Durante los últimos años de su vida mi padre se convirtió en un acuarelista compulsivo. Pintaba láminas a todas las horas del día. Resultó una afición beneficiosa para la familia, que dejó de preocuparse por los regalos. Por muchos cuadernos, papeles, pinturas, pinceles que recibiera cada temporada, nunca le sobraban. Al principio copiaba imágenes que veía en fotografías, pero pronto empezó con las series. Tuvo una época paisajista, otra de marinas, una muy extensa de retratos, en fin, fue agotando uno a uno todos los subgéneros de la acuarela. Se instaló en mi antigua habitación de adolescente, y donde aún permanecen las estanterías con los libros que tenía cuando me fui de casa. Quitó la que había sido mi cama y colocó una vieja cómoda alargada que ignoro de dónde sacaría. En sus cajones amontonaba las pinturas. Cuando falleció, una tarde en la que hacía compañía a mi madre, decidimos ordenar su pinacoteca. Vaciamos los cajones, y en todos, ocultos bajo las láminas y al fondo, descubrimos unos sobres blancos con una palabra garabateada encima. Los mismos que encontré después, en verano, cuando me puse a organizar sus herramientas en el garaje de la casa de campo. Los mismos sobres, idéntica ocultación. Los abrimos, claro, y contenían semillas. Sobres con semillas de tomates, pimientos, calabazas que mi padre había utilizado durante años en su huerto, el que ya no podía cuidar cuando se dedicó a la pintura. El secreto de mi padre: sus semillas.
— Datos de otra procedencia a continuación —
Each row below holds a small network's activations on one input, seen along a few directions.
In each table, some parts of the input vary, and every possible input appears once, in random order.
Descriptions start from the smaller parts, as in this example, which fits no table here: line(4) and (point or ring(11) or (values(2) and ring(8))).
Shared parts are said once, and a part with two or three values counts as separate values.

La dimensión exacta de ese empeño por
preservar las semillas la descubro ahora en uno de los capítulos de Un pequeño mundo, un mundo perfecto (Ed.
Elba, Barcelona 2020), del paisajista italiano Marco Martella (1962). Se trata
de una breve colección de crónicas escritas tras la visita a algún jardín, unos
conocidos, otros recónditos. Esta breve descripción del libro era la que tenía
cuando empecé a leerlo, y la expectativa era la obvia, que un especialista me
enseñara a contemplar especies, orden, cuidado… y también léxico, para saber lo
que uno mira, porque si «el de jardinero quizá sea, ante todo, un trabajo de la
mirada», el de paseante es «ante todo» un humilde aprendizaje «de la mirada».
Era, repito, lo que esperaba de un cronista de jardines.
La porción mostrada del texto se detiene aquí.